Thursday, February 25, 2016

It Is Not Easy Getting Over a Loss

The art of living your life has a lot to do with getting over loss. The less the past haunts you, the better.
Richard Ford
After considering current market conditions and the condition of your stocks; you've decided to take a $1,000 loss. When this happens most of us experience anger, our ego suffers, and we wish it just didn't happen. You rationalize: It's the nature of the game; it's my tuition in trading school. You can't stop thinking, however, about bills that are due shortly or that planned vacation in a month. Thinking, $1,000 is a lot of money, I can't consider it a minor setback and move on. That however is exactly what you have to do. The dynamics of risk aversion and loss taking run deep in most of us. As a trader you must step back: look at the big picture, understand that if I work hard enough and under the right market conditions I'll come out way ahead. 

Trading the markets whether on a full time or a part time basis is a business, not unlike any other business. Yes, this business involves risk, but so to do all other businesses. Corporations, large and small alike, also have trouble taking losses. Behavioral economists have shown that companies often go bankrupt rather than admit that their business pan needs reworking. Bankers will often refuse to write off bad loans because they don't want to admit that they mistakenly lent it to people, or companies, that were a bad risk. Institutional money managers leave losses on paper because they are afraid to own up. Many investors will not even open their brokerage statements during bad times; "out of sight, out of mind." 

Feeling guilty taking a loss isn't irrational, it's human nature. There is a strong biological urge in all of us to protect ourselves and our loved ones. In today's world that means having enough money to pay for food, clothes, and housing. Therefore when we lose money as a trader it hurts, especially when you think of what that money could purchase. As children we were taught by our parents and teachers to protect ourselves and to do what you need to make money and save it. Losing money on a trade therefore will make us feel guilty, and depending upon the size a little panicky. As an active trader you must change your thinking. You must fight against your natural inclinations and learn to take losses. 

Perhaps the first step is to admit to yourself that you feel guilty. Realize the guilt is the result of you're taking a risk that could inadvertently harm you and your family. The loss is particularly hard to accept if you really need the money to pay basic living expenses as opposed to money set aside for trading purposes. You should never use money set aside for basic living expenses to trade. If you know that you've done everything to minimize risk and you truly know that you can survive a worst-case scenario, you'll be able to take a loss more easily. 

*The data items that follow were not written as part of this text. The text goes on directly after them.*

A small network was trained on made-up records. Each row is its average activation on records with the value named, seen along a few directions.
Related values have similar rows: they may be neighbours, one step apart, or belong to one group.
(in the rows, 500 means zero)
Strong random noise was added to every row along 5 fixed directions; ignore it. To show where, here is one row again and again, with new noise each time:
[618 508 468 412 644 757 590 540 592 286 592 391 193 260 665 528 413 349
 594]
[493 485 432 428 336 414 330 295 592 475 525 488 663 571 594 430 312 478
 419]
[578 625 393 770 497 480 616 779 590 507 445 332 428 654 475 868 434 522
 439]
[763 471 541 660 525 833 675 797 663 303 639 800 274 375 223 560 469 376
 741]
[426 428 427 534 722 269 672 561 250 706 337 388 249 514 537 753 543 472
 403]
[412 324 435 518 459 208 392 382 330 712 364 530 540 614 534 531 492 571
 358]
[495 450 456 484 611 406 600 499 396 572 447 498 344 477 498 612 461 429
 477]


KAPIT, 12 values:
kevas: [414 426 430 235 758 264 576 247 282 584 392 470 434 385 519 483 477 393
 385]
geli: [399 342 558 412 541 626 357 491 362 551 500 460 449 321 561 352 657 572
 633]
dep: [448 524 664 507 671 271 700 566 316 694 482 601 606 681 378 627 547 469
 455]
fon: [615 358 480 469 241 653 252 464 646 299 607 637 534 383 595 291 430 488
 568]
kipev: [334 440 611 153 697 361 671 245 295 719 474 595 391 333 281 366 576 377
 648]
zod: [604 622 506 577 514 489 527 673 546 392 502 443 577 624 572 607 568 539
 489]
nupe: [402 367 547 575 540 716 373 554 502 405 392 327 243 308 814 340 818 717
 454]
nufud: [520 772 565 337 693 913 872 591 583 320 651 557 229 267 432 447 525 368
 703]
bava: [675 489 667 583 411 624 419 596 556 341 572 543 604 516 545 429 603 525
 532]
susif: [203 532 405 678 349 208 355 478 393 763 350 197 706 766 710 573 614 843
 196]
tiz: [429 558 549 371 675 482 662 304 426 584 527 617 428 389 241 387 500 334
 739]
givup: [639 402 536 478 449 626 438 545 526 449 603 889 616 425 220 275 467 404
 549]
The values of KAPIT form 4 separate groups.
Which other values are in the same group as zod? Give them in the order they are listed.
Answer: dep, bava
Which other values are in the same group as geli? Give them in the order they are listed.
Answer: kipev, tiz
Which other values are in the same group as fon? Give them in the order they are listed.
Answer: kevas, givup

NEZED, 20 values:
sez: [556 483 477 376 613 616 516 471 486 366 587 367 415 403 808 454 427 389
 477]
dele: [282 321 499 557 510 343 369 395 330 661 332 561 554 573 552 384 693 693
 374]
fov: [483 563 584 440 613 543 567 515 398 456 475 448 448 536 546 540 518 508
 527]
fofu: [588 507 341 674 409 468 289 660 520 482 375 219 542 598 850 697 549 647
 351]
gufup: [608 651 459 467 497 369 572 480 592 502 529 610 772 646 268 568 346 349
 412]
sim: [510 360 415 751 356 592 280 595 528 553 418 477 513 526 491 403 546 606
 504]
mek: [669 384 567 586 470 543 509 633 429 481 587 871 455 456 178 410 507 454
 548]
poso: [526 460 435 414 611 499 716 465 477 475 463 583 216 450 432 567 419 374
 579]
bobu: [453 724 499 508 471 594 713 523 593 488 663 513 539 540 355 471 408 525
 520]
vez: [511 383 471 535 560 437 493 540 490 550 414 552 246 378 510 579 537 520
 521]
puso: [295 312 522 492 413 418 336 320 378 587 434 458 499 400 661 276 682 665
 349]
natup: [700 596 510 530 396 654 546 637 707 270 597 663 521 471 423 573 421 412
 602]
tede: [541 280 558 463 451 345 504 576 348 615 458 795 495 514 328 428 568 446
 470]
lod: [574 460 651 344 521 671 375 401 499 366 575 424 456 409 751 347 552 483
 560]
vunu: [488 684 456 401 474 650 558 472 688 399 579 472 527 445 510 375 426 482
 593]
zugo: [675 436 628 583 494 796 378 682 610 264 610 516 406 330 596 394 634 572
 674]
pilad: [401 567 409 333 492 449 467 271 550 484 582 411 522 454 392 449 371 377
 615]
kub: [379 520 582 438 676 305 618 455 309 660 441 551 539 568 422 585 591 464
 493]
sibu: [543 457 562 672 404 484 455 591 580 557 475 365 715 636 507 599 600 641
 472]
zaf: [335 565 482 357 438 461 519 224 548 647 529 522 621 476 357 495 277 423
 529]
The values of NEZED form 5 separate groups.
Which other values are in the same group as zugo? Give them in the order they are listed.
Answer: fov, lod, kub, sibu
Which other values are in the same group as tede? Give them in the order they are listed.
Answer: sez, fofu, gufup, mek, natup
Which other values are in the same group as zaf? Give them in the order they are listed.
Answer: sim, pilad
Which other values are in the same group as puso? Give them in the order they are listed.
Answer: dele, bobu, vunu

ZAZ, 13 values:
giki: [408 658 477 575 223 389 436 404 731 575 475 506 863 748 291 564 241 520
 409]
bet: [503 550 374 370 418 532 259 326 634 399 417 268 584 456 780 441 364 476
 357]
dovur: [440 610 527 293 708 338 614 352 342 537 448 167 518 505 746 603 439 419
 299]
leb: [436 490 384 728 359 532 339 627 554 535 421 281 450 550 634 535 618 734
 487]
tari: [538 358 610 313 561 426 502 395 355 501 571 681 602 463 507 330 493 431
 478]
fab: [672 372 467 536 310 733 321 520 782 225 593 706 448 411 600 359 408 493
 543]
gev: [401 548 551 487 392 404 511 387 502 590 574 634 687 587 308 364 488 517
 597]
tol: [617 496 426 554 535 302 505 535 429 602 446 407 493 612 503 765 400 418
 476]
kiro: [449 568 504 670 697 514 695 706 366 584 426 424 312 496 463 617 696 566
 518]
dovar: [423 236 427 693 467 280 465 674 272 761 308 724 413 583 314 589 660 649
 442]
por: [322 446 556 259 498 411 403 179 440 629 531 567 535 459 525 280 494 483
 579]
dip: [477 673 579 196 625 623 669 334 473 334 643 479 468 312 521 388 471 300
 573]
rivo: [549 690 520 562 468 530 564 508 620 403 594 475 684 627 447 579 422 475
 454]
The values of ZAZ form a line.
Going along ZAZ from tol by way of its neighbour fab, in what order are tari, gev, por, rivo met?
Answer: por, gev, rivo, tari
List every value one step from dovar, in the order listed.
Answer: giki, bet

Mentally put your trading capital in a different compartment from the monies set aside for your personal life. Learn about risk management Risk Management - An Introduction and build up enough capital for trading. 

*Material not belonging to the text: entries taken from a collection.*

A small network was shown many inputs. Here are its activations along a few directions, one row for each input.
In each table, some parts of the input vary, and every possible input appears once, in random order.
Descriptions start from the smaller parts, as in this example, which fits no table here: one of 3 separate values, together with either a single point or one of 11 places around a ring or (one of 6 places along a line, together with one of 8 places around a ring).
Shared parts are said once, and a part with two or three values counts as separate values.
In the rows, 128 means zero.

Other details of the inputs shift rows strongly along two fixed directions, in all tables alike. That doesn't count.

A family of inputs:
R1: [157 105 112 111  94 130 125  99 116 175 124]
R2: [ 87 166 144 142 159 106 114 151 130  13 183]
R3: [122 117 119 165  53  95 140 103 126  70 196]
R4: [116 151 133 114 193 147 116 158 130 120  99]
R5: [135 133 130 133 127 137 130 131 122 149 115]
R6: [100 138 138 165  84  94 138 125 133  35 197]
R7: [140 120 122 109 129 132 122 120 123 148 121]
R8: [119 118 118 114 201 127 131 152 146 119 106]
R9: [144 136 137 124  80 147 117 106 115 184 116]
R10: [149 116 123 109  87 138 125 105 116 179 124]
R11: [113 150 134 125 199 133 129 167 137 117  93]
R12: [108 130 136 112 192 138 129 159 144 124 103]
R13: [131 114 132 121 122 142 131 124 130 154 123]
R14: [156 113 115 123  92 138 120 103 106 177 122]
R15: [125 137 117 127 210 124 129 160 139 113  96]
R16: [143 120 116 134 135 124 130 127 124 147 113]
R17: [103 146 156 116 180 144 124 154 151 127  98]
R18: [147  96 125 121  90 136 133 106 122 180 125]
R19: [150 116 125 110  87 143 124 103 116 179 125]
R20: [135 104 124 121 128 131 131 123 131 152 122]
R21: [ 79 160 146 158 146 105 136 156 146   9 180]
R22: [139 127 127 133 130 129 131 131 122 148 113]
R23: [114 128 132 165  40 101 142 105 125  74 199]
R24: [141 123 122 134 132 127 130 129 123 148 114]
R25: [108 145 154 168  31 108 139 100 129  78 190]
R26: [109 128 119 165  92  89 139 120 136  38 199]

Next identify, then refute, assumptions about risk and loss. Make a list of justifications that
you can read after you have lost: "Losses are a business expense"... "It's like a personal investment in my trading business"... "It's like paying tuition in order to learn important trading lessons." These sayings may not work at first. It's hard to change your expectations over night. It takes practice. Losses are a fact of trading life; they still can be difficult to accept. Remember you're fighting your own natural biological forces!